The Tree of Science: A Deep Dive into Pío Baroja’s Masterpiece

Pío Baroja

Design of the Novel

Baroja championed a novel open to all possibilities, proclaiming absolute freedom for the writer in its design. For Baroja, the novel is a genre that accommodates everything from philosophical and psychological reflection to adventure, criticism, and humor. All these elements are reflected in his novels, but his reverence for action determines his preference for adventure plots. His characters are generally maladjusted beings who often fail in their vital struggles. Characterized by their pessimistic and hopeless words and actions, they are endowed with a powerful drive that, in most cases, proves futile, failing to overcome the world. In addition to the protagonists, Baroja incorporates a large number of characters into the central action who then disappear without a trace. The women involved are rarely more than mere circumstantial figures. Fictional conversations form the core of many of his works: the characters defend their views through believable dialogue. Baroja’s simple novel became a dialogical practice in the style of the Aizgorri house. He further emphasizes the mastery of description: the author selects the components of each scene and focuses on detail, occasionally pausing the narrative tension, thus restoring objectivity to the reader.

Major Novels

The Way of Perfection

This novel, published in 1902, is divided by its protagonist, Fernando Osorio, who, like other Baroja heroes, oscillates between periods of suffering and apathy. Finally, he reaches the fullness of life on Levantine land.

The Search

The Search, Aurora Red, and The Weed form the trilogy The Struggle for Life.

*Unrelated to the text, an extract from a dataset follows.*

Rows are points. Before rounding, the points of a table are all equally far from one centre. They may lie mostly on one side of it. Where is the centre, to within rounding?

The trilogy offers a faithful reflection of Madrid society at the beginning of the century and chronicles the struggle of “the bottom” to ascend, of “outsiders” to enter the city. The three novels gain their unity through the theme: the common areas of the anarchist proletariat and the “gulf” of Madrid, which materialize in the fluctuation between vagrancy and employment of the protagonist, Manuel. The Search is the most representative in terms of Baroja’s procedure: synthetic observation without comment, with a direct and sharp style.

The Tree of Science

Azorín saw this work as encapsulating the very spirit of Baroja. Baroja himself considered it one of his best novels. Written in 1911, it contains a great deal of autobiography, recreating many episodes and details of Baroja’s life. But the entire book is also a snapshot of the sensitivity and spiritual conflict of the era. This work responds to a “novel of character formation.” Indeed, it develops the life of Andrés Hurtado, a character lost in an absurd world and amidst adverse circumstances that constitute a sequence of disappointments. Therefore, the central plot of the novel is none other than the history of existential disorientation. The characters and environments are a mosaic of Spanish life of the time. It is around 1898, a Spain that is breaking down amid concern for the majority. Andrés criticizes the intellectual poverty of the era and the contempt for science and research. He also deals with social issues: soon the most diverse materials and defects appear, the product of a society that Andrés would like to see destroyed. Seeing the state of his country and the ignorance of its people, Andrés falls into a pessimism that is heightened by the death of his brother. This explains why we are facing a “philosophical” novel, in which, again, existential conflicts are central to the work. In religious matters, the protagonist is also critical and ruthless with a certain type of Catholicism, like his friend Lamela. Hurtado finds no intellectual anchor. Science does not provide the answers he seeks to his big questions about the meaning of life and the world. On the contrary, intelligence and science only exacerbate the pain of living.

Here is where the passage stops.